>>>
Each row comes from the steps of one walk. Every step used is in the known rows, and no mark comes twice. Write the walk behind each row, first mark first.
(in the rows, 128 means zero)
Known rows
nurik goton fezu: [ 80 103 144 146 195 155 117 128 120 142 126 132 141 122 140 149 121 113
 157 132 128  96  73 173 126]
babib kidig detu fezu feto: [171 159 112 108 171 103 212 111 139 117 140 130 149 125 152  68 133 168
 153 158 126 136  90  96 140]
feto kidig: [159 129 130 158  51 108  85 110 137 128 127 114 133 130 125 144  98  97
 117 118 123 174 128 167 121]
babib kidig parako: [ 84 107  81 153 174 107 134  91 152 104 143 110 147 123 185 138  77 174
 148  83 139 131  49 174 119]
nurik goton fezu feto kidig gafes: [ 81 174 110  90  76 171  76 138  78 145  95 127 113 150 103 156 102 116
 172 138 170  75 163 143 166]
feto kidig nurik: [152 134 133 150  19 135  85  98 137 122 106 116 135 137 127 144  90 120
 106 116 131 115 164 168 107]
feto kidig nurik goton fezu detu: [ 94 122 179 109  13  98  33 148 121 127  99 165 120 137 122 177 109 119
  83 134 125  42 170 127 108]
babib kidig detu fezu: [164 112 141 134 160 122 198  95 144 115  94 146 159 124 180  68 138 164
 146 152 126 137  45 142 126]
nurik goton fezu feto: [ 96 152 112 113 207 143 123 132 117 140 162 118 124 121 115 151 122 117
 157 141 122  94 125 137 133]
babib kidig feto: [157 113 105 147 137 111  58  91 125 117 164 109 173 124 153 157  70 163
 141 110 165 147  48 157 113]
kidig feto: [166 117 104 142 113 153 105  98 104 123 158 112 168 121 101 155  99 132
 140 105 161 147 104 144 115]
nurik goton: [167 113 133 139 182 137 117  98 127 111 115 106 160 117 136 145 121 107
 157 108 117 107  74 200 111]
babib kidig detu fezu goton: [167 102 152 127 151 160 213 133 151 115  76 134 105 123 193  69 154 169
 138 152 113 144  94 113 142]
fezu goton nurik: [131 108 166 126 154 150 168 161 144  91  74  85  53 123 159 139 119 134
 111 124 115 205 185 140 122]
kidig nurik goton fezu detu: [ 96 101 185 112 110 108  98 136 123 120 113 155 125 124 138 175 119 139
  95 133 122  39 125 128 108]
parako kidig nurik goton fezu feto: [ 47 149 123 115 250 167  69 149 127 140 152 143 122 130 107 144 112 130
 140 119 142  41 171 119 125]
feto kidig detu: [154 129 123 152  23 128 129 104 138 121 145 144 149 133 119  99  97 116
 107 116 114 138 141 167 130]
detu fezu feto kidig: [171 180  99 115  79 108 131 121 118 134 126 116 124 136  94 118 150  97
 140 151 128 176 172  71 128]
fezu feto: [164 155 101 119 168 101 167 111 128 120 161  94 130 117 108 144  98 118
 133 123 124 170 123 121 129]
fezu detu: [170 103 147 129 110  46 141 122 131 110 117 126 136 114 126 172 100 120
  81 123 112 174  95 124 114]
nurik goton fezu detu kidig: [ 99  94 167 127 164  74  92 168 131 143 121 141 121 128 153 152 183 115
 115 144 110 113  98 127 123]
kidig detu: [156 110 125 140 118 133 213  97 133 113 140 140 153 121 133  95 106 130
 128 119 120 134 100 168 124]

Write each row's walk
[110 112 135 140 213 158 172 121 131 134 105 173 147 127 123  64 155 125
 133 128 123 146 120 110 129] | parako kidig detu fezu
[126 111 183 121 161 173 185 162 138  97  39 107  57 122 158 116 172 131
 129 151 115 209 185 101 120] | detu fezu goton nurik
[ 89 154 128 111 162 171 135 132 116 131 143 120 128 124 114 147 113 139
 151 136 132  36 151 130 126] | kidig nurik goton fezu feto
[166 107 151 122 155 174 203 146 141 128  59 110  82 116 142 116 174 123
 134 150 115 181 144  92 134] | detu fezu goton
<<<
> **Exercise instructions**: Nothing but an exact copy of the lines from the start of the entries through the line containing "157 132 128" belongs in the response.

> **Response to this task**:
Each row comes from the steps of one walk. Every step used is in the known rows, and no mark comes twice. Write the walk behind each row, first mark first.
(in the rows, 128 means zero)
Known rows
nurik goton fezu: [ 80 103 144 146 195 155 117 128 120 142 126 132 141 122 140 149 121 113
 157 132 128  96  73 173 126]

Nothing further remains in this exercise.